After laying down the two-minute track about Santa and his penchant for making a little too much merry with his caché of sexy elves, Tarango paired up with area producer, Gralan Early, to film a music video version. It features one of Fort Wayne’s favorite music promoters, Grateful Doug, in the Santa suit as well as a number of lovely young women in the elf roles and a handful of youngsters Tarango knows from his work as a voice instructor at St. Henry’s Church. 

So far, “Santa Has Big Bells,” the song, has had its share of exposure, first on the Rich Lee-fronted WBOI program Little Brother Radio. The video can be viewed on the website Funny or Die and on YouTube. Tarango’s entered the song in several contests as well, including one sponsored by Billboard that just might propel Santa and his bells into the rarefied air occupied by novelty Christmas songs like “Grandma Got Run Over by a Reindeer” and Cheech and Chong’s “Santa Claus and His Old Lady.”

“I’m patient,” Tarango said, “and I’m an optimist. It took ‘Grandma Got Run Over by a Reindeer’ five years to take off. Who knows what’s next for Santa’s big bells?”

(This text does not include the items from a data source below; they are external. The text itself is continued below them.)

In the rows, 128 means zero.
Known rows, with every step that occurs
t, g, v, s, z, q, k: [ 80 125  96  83 121 111 136 127  98  87 129 151 189  96 153 121 123 194
 123 173 143 169 166 133 153  74 136 113  81 140 111 136 131 129  84 116]
g, d, j: [166 113  85 172 150 115 139 106 103 182  74  91 160 110 120 150 173 137
 166  87 126  98  97 135 140 133 156 135 136 140 107 133 130 129  46 119]
p, j, d: [163 106  96 159 127 138 105 180 106 137 167  95 157 151  92 143 156 127
 186 103 114  72 164 143 125 128 131 132 202 111 162  96 137 123 101 129]
j, d, g: [170 125 104 168 135 138 132 137 101 187 102 110 164 130  98 170 150 127
 178  82 111  77 126 143  98 126 136 151 187 128 141  90 137  97  86 110]
t, g, d: [ 74 130 120 137 111 129 148 124  92 138 100 102 165  89 148 147 162 170
 141 150 125 117 140 133 154 124 128 115  83 122  80 115 106 115  95 103]
d, g: [158  93 116 164 149 124 123 137 104 165 106 108 159 141 111 163 126 145
 152 102 134 143 115 129 119  99 117 162 135 130 131 123 152 100 114 120]
y, m, b, q, k: [157 151 130  42 216 174 112 117 141 145 111 169 139 123 114  95 171 131
 124 113 138 193 191  97 153 168  78 114 134 172  98 117 121 163  78 191]
j, p: [151 172 120 143 102 148 136 153 145 127 127 140 143 124 106 127 132  98
 116 117 108  96 133 147 136 138 139 106 184 119 142 106 131 142 154 103]
g, v, s, z, q, b, m: [118 116  73  62 162 121 131 112 134 103 141 146 161 103 160 100 133 175
 109 134 149 141 157 138 135  90 168  99 133 165 137 151 128 175  79 164]
y, m: [149 151 154  98 161 163 138 136 118 153 137 164 153 135 116 142 170 123
 121 102 126 153 134 110 101 141 117 140 140 133 136 143 120 122  58 163]
t, g, v, s, z, q, p: [ 76 128 102  94 127 133 135 130 107 107 138 138 202  98 155 108 120 172
 108 188 141 152 162 131 153  73 133 119  93 130 124 142 121 124 116 117]
k, q, b, m, y: [102 104 126  86 173 164 103  85 195  91 146 130 119 111 130  65 156 144
 115 121 117 150 164 135 141 169 118 135 153 184 119  79  84 208 120 150]
l, d: [157 142 136 132 166 175 122 115 116 182  92 121 154 149 139 133 127 135
 133  90  92 104 148 124 128 121 115 112 148 132 119 160 135 135  93 118]
s, z, q, p: [166 143 136 102 133 158 120 142 142 147 148 169 157 141 143  89  89 155
  91 162 168  96 178 123 147  81 107 149 105 114 178  95 136 151 108 134]
q, b, m: [102 111 125  75 194 150 102 129 155 106 123 133 111 130 146  67 152 174
 129 144 154 127 162 109 163 155 120 146  87 174 105 115 122 177 127 174]
n, m: [ 94 120 157 148 152 101 144 131 148 110 151 160 130  88 126 126  79 127
  97 102 136 132 108  92 150 133 119 144 151 117 158 113 140 163 130 133]
l, d, j, p, q, k: [214 143 108 153 185 164 104 132 107 181  82 120 188 167 107 141 135 129
 153  77  85  93 155 117 158 106 111 132 174 147 146 161 166 160  90 103]
d, g, v: [147 101  89 162 147 101 141 139  87 173  88  96 162 100 116 193 137 150
 166 111 113 155 109 140 108  98 144 135 151 143 117 168 158  91  94 114]
k, q, p, j, d, g: [174  76 122 162 166 175  83 130 157 163 175  98 191 150  76 114 156 110
 158 101  68  97 125 146 104 117 108 172 208 142 176  81 113 139 106 126]
y, m, b, q, p: [154 154 137  52 222 196 113 117 148 167 120 155 150 129 117  83 168 112
 109 127 135 176 185  95 154 166  76 120 141 165 113 125 108 161 108 192]
z, q: [139 143 108 102  87  97 124 102 115 124 130 181 116 136 139 129  94 148
  98 113 149  97 170 121 148 136 128 136 148 120 137 104 122 147 119 118]
j, d, g, v, s, z, q, b: [168 123  77 134 145 130 129 136  98 170 120 133 198 119 120 146 146 162
 172  95 134  81 159 156  89 100 154 127 187 143 146  93 141 125  53 132]
p, j, d, l: [189  97  88 183 139 136  83 175  95 166 146  86 176 137  79 155 157 142
 195  97 135  71 157 129 140 125 137 142 214 102 163 112 153 114  82 111]
n, m, b, q, z: [ 94 118 152 105 200 128 131 120 190 123 142 151 125  76 122  78  94 130
  92 127 158 152 160  94 191 163  85 112 146 149 142  88 128 193 168 163]
b, q, p, j, d: [164 109  69 119 187 200  92 129 156 164 151 104 156 126 112  89 148 138
 144 128 109  79 152 132 169 141 100 141 158 136 138  91 135 169 147 157]
v, s, z: [145 101 121 102 152 164 126 121 147 101 176 129 187 156 141  86 122 137
 109 121 161 148 123 148 114  60 141 111 125 124 170 107 130 151 101 154]
g, v, s, z: [128 117  87 104 146 123 146 126 123 115 143 116 177 100 144 130 135 142
 127 132 128 159 117 152 104  73 171  84 144 141 143 170 136 135  83 143]
v, s, z, q, b, m: [140 103 106  57 164 158 109 105 157  85 175 163 166 161 159  53 113 173
  88 119 187 123 167 129 149  78 137 129 116 150 164  84 122 189  94 173]
b, q: [140 119  84 105 154 161 124  95 162 140 130 124 111 103 146 125 131 159
  99 124 141 119 132 130 160 136 118 114 135 132 111 105 119 159 143 142]
v, s, z, q, b, m, n: [152 108 119  46 175 162 109 105 159  78 154 165 166 157 144  35 110 152
  87 108 187 132 180 134 162  87 126 117 108 152 165  85 125 204 123 185]
g, d, j, p, q: [189 132  73 174 131 118 140 126  97 173  99  90 177 118 109 166 173 116
 154  80 105  65 109 141 146 128 152 111 179 133 134 127 135 153  80 104]
s, v: [144 145 127 124 154 130 145 109 135 119 130 146 132 103 168 156 126 148
 106 125 126 131 155 143 137  79 117 119  98 116 140 135 138 113 127 126]

Rows
[196 127 106 132 184 134 107 148 135 120 102 116 155 145  95 108 145 110
 124 112 147 103 162 114 192 128 117 142 165 154 161 125 149 187 172 133]  d, j, p, q, b, m, n
[159 119 110 146 169 174  86 172 125 160 157 104 183 155  86  83 152 101
 187 132  88  77 155 129 137 134 106 161 157 134 164 110 145 142 133 149]  q, p, j, d
[124  98 151  79 189 163  98  91 197  96 136 138 118 118 119  65 155 136
 101 113 118 138 151 131 141 155 113 132 143 180 129  86  87 197 140 164]  k, q, b, m, n
[148  83 133 136 164 174  81 125 174 127 190 110 170 148  95  90 143 109
 130 126  79 121 127 140 120 119 103 158 177 143 168 100 106 156 130 136]  k, q, p, j
[180 142  76 180 132 128 144 123 113 184  75  99 170 107 107 149 175 118
 157  79 112  79  99 149 147 140 163 120 172 131 114 120 135 139  62 103]  g, d, j, p
[141 163  99  96 139 156 115 152 141  88 150 127 141 130 123  94 140 108
 124 124 110  97 203 130 171 158 112  94 174 159 152 100 130 224 189 137]  j, p, q, b, m, y
[ 87 127 167 121 174  91 135 137 150 103 136 151 120  95 121  98  78 107
  97 120 150 163 155  83 176 152  93 119 161 136 144 103 130 173 159 146]  n, m, b
[ 68 119 108 111 127 127 150 140 109  97 135 111 190  89 157 137 136 175
 118 184 146 173 143 139 137  66 145 100  96 123 116 152 119 109 106 114]  t, g, v, s, z
[155 122 103 112 124 132  88 137 119 133 161 161 153 162 116  88  96 133
 128 126 130  88 186 118 166 131  99 162 145 126 159 106 141 159 139 141]  z, q, p, j
[180 141 103 173 134 135 108 127 105 194  94 116 163 100  98 160 157 131
 168  98 126  62 128 120 124 146 151 136 196 114 139 112 131 105  74  92]  j, d, l
[207 143 122 169 177 181 117 139 127 201 100 110 201 163 106 140 146 123
 145  91  95  75 150 130 146 110 117 122 177 138 165 162 153 150 108 102]  l, d, j, p, q, z
[143 146 114  99 120 129 106 104 126 144 132 184 141 142 127  85  94 125
 107 131 126  91 166 116 156 141 107 157 125 136 143 110 127 156 140 132]  z, q, p
[103 136  89  84 159 146 134  98 149 102  95 118  97 101 133  87 129 122
 122 113 138 152 174 110 193 168 132 137 129 176 125 116 120 194 132 148]  b, m, y
[164 135  94 118 119 135  91 138 113 151 154 160 160 158 104  95 109 125
 143 115 116  56 189 124 155 142 109 161 172 127 167  90 136 155 121 134]  z, q, p, j, d
[154 122  90  89 203 176  87 133 154 151 127  99 141 132 107  63 144 109
 144 147 130 122 210 119 191 166  77 104 172 159 118  81 121 173 174 163]  m, b, q, p, j, d
[147 144 106  80 112  94 106 102 111 110 117 201 120 138 124 102  98 162
 131 108 131 115 177 116 155 141 114 153 109 151 126 100 147 161  90 131]  z, q, k
[ 98 116 110 163 123 126 124 120  82 167  79  93 182  78 139 158 169 182
 148 145 143 114 129 117 169 123 131 124  95 112  80 130 119 101  75  84]  t, g, d, l
[173  74  70 141 168 129 110 148  95 158 142 109 219 142 111 140 120 156
 158 108 131 144 141 147 124  52 133 146 160 138 167 144 168 123  86 142]  d, g, v, s, z, q, p, j
[112  91 137  88 175 159  97  89 198 103 156 134 121 123 131  85 159 158
 100 126 117 127 139 128 128 147 123 143 148 175 127  88  82 183 113 153]  k, q, b, m
[150 101 120 139 174 169  82 168 128 139 164 103 174 162  98  73 134 110
 165 145 103 119 150 122 151 119  95 162 124 135 158 131 152 143 150 155]  q, p, j
[195 133 104 136 206 181 103 130 126 177  88 110 176 166 124 126 146 144
 129  89 108  78 167 109 174 115 116 135 178 154 143 158 146 177 107 118]  l, d, j, p, q, b, m
[201 131  93 158 151 117 109 149 115 127 123 122 169 153  89 142 136 115
 146 113 121 110 135 120 161 108 123 151 169 139 163 130 165 158 128 104]  d, j, p, q, k
[119 132 105  61 139 117 104 102 139 107 128 184 105 135 152  82 114 183
  99 125 169  95 196 105 176 157 120 149 117 161 119  91 118 184 119 154]  z, q, b, m
[148 116  80  80 179 158 106  96 157 125 113 144 114 106 129  96 136 174
 132 119 122 139 139 122 170 143 106 131  96 162  97 103 145 174 114 153]  b, q, k
[118 120 142  63 208 155 101 129 158  98  98 135 111 123 129  45 147 148
 131 129 155 138 180 115 178 168 106 134  77 180 105 114 127 194 163 190]  q, b, m, n
[163 131 127  64 226 197  99 143 142 158 142 139 161 145 104  87 173 115
 125 124 136 174 199  99 161 158  70 123 157 154 125 123 120 163 105 196]  y, m, b, q, p, j
[188 130  86 133 179 136 125 125 116 156  74  95 163 112 107 116 184 120
 150  76 119  71 144 133 179 151 138 113 149 163 126 121 136 195 107 144]  g, d, j, p, q, b, m, n
[134 109 147 123 157 170 101  92 184 138 163 130 155 130 108  87 138 103
 108 130  73 125 106 137 113 131 109 152 158 154 152 104  94 155 133 129]  k, q, p
[138 107 133  62 187 132  96 133 123  85 149 118 124 142 139  89 140 138
 120 131 132 110 193  99 167 135  88 112 103 172 150 131 132 210 191 184]  p, q, b, m, n
[137 118 102 103 166 183 123 103 188 156 138 130 135 102 132  96 155 164
 120 138 138 110 132 145 154 146 115 117  99 151 126 106 123 158 146 154]  b, q, z
[208 142 121 127 219 184 104 133 126 171  67 112 173 160 111 108 141 124
 130  76 110  86 182 112 185 128 107 125 170 158 144 156 150 192 134 132]  l, d, j, p, q, b, m, n
[156  95  78 113 193 194  87 129 162 149 155 104 147 131 123  81 133 145
 129 140 124 110 149 126 180 132  93 143 131 139 132 109 137 173 161 160]  b, q, p, j
[ 99 113 106 163 130 120 145 126  90 153  82  90 178 100 137 153 168 173
 151 145 146 126 127 125 167 114 132 143  93 121  84 124 116 104  79  93]  t, g, d, j
[143 122  90 102 186 193 105  93 172 158 127 125 135 111 135  77 132 139
 109 145 118 114 128 122 172 143  98 138 109 148 117 112 128 171 163 154]  b, q, p
[177 112  57 129 155 132 102 140 103 157 146 118 217 107 114 122 136 148
 156 118 126 101 151 142 127  80 166 111 192 131 172 152 150 138  58 134]  g, v, s, z, q, p, j, d, l
[197  83  58 140 148 124  99 176  85 142 159 114 207 153  87 144 141 167
 203  80 125  96 178 154 119  79 139 145 197 132 179  97 171 130  39 141]  p, j, d, g, v, s, z, q, k
[168 116  90 169 143 121 115 103  92 201  70  93 167  81 120 158 174 151
 165  84 124  86  99 127 141 144 153 111 142 125 102 142 133 124  43 106]  g, d, l
[127 100 120  73 176 128  96 134 120  90 171 113 126 147 153 107 146 159
 118 144 132 102 180  97 154 125 100 123 107 169 148 131 127 197 164 175]  p, q, b, m
[172 134  82 141 170 137 113 142 133 114 113 110 155 138 106 108 142 115
 139 119 147 114 176 117 191 139 124 145 179 160 153 116 147 199 152 122]  d, j, p, q, b, m, y
[192 122  96 137 143 147 120 176 109 182 143 134 191 130 117 134 109 165
 143 139 148  77 186 139 133  70 124 150 163 113 191 100 154 128  72 128]  s, z, q, p, j, d, g, v
[148 150 111  96 141 150 111 156 141  99 163 131 143 140 125 112 144 123
 110 129 110  74 175 123 158 135 119 101 167 152 158 109 130 198 183 138]  j, p, q, b, m
[180 112 127 160 181 175 119 121  99 212  73 103 179 160 127 163 127 149
 154  70  98 116 139 128 122  99 107 137 153 136 122 155 153 113  83 113]  l, d, g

Nobody knows – nobody but perhaps the big man in red himself. As for what’s next for Tarango, that’s a cinch. He and Early will be filming a video for Tarango’s original tune, “Voluptuous,” which explores many men’s taste for women with curves. Fort Wayne fetish model Cara Cakes will star.

“It’s an ‘it’s okay to like big girls’ song,” Fernando said. “I’m pretty confident there’s a large audience for this one.”

Tarango’s biggest hope is to eventually front a band. A regular solo performer at the Bean’s open mic nights, Tarango admits that doing the whole acoustic, singer/songwriter thing bores him after a while, and that it’s not a coincidence that he’s done much of his professional singing work as part of a choir.

“On one hand, we make the music for ourselves,” he said. “Whether we’re up in front of people or in a room, we do it to express ourselves, to try to make sense of a world where we have no idea why we’re here, but music is also happiness, and happiness is meant to be shared.”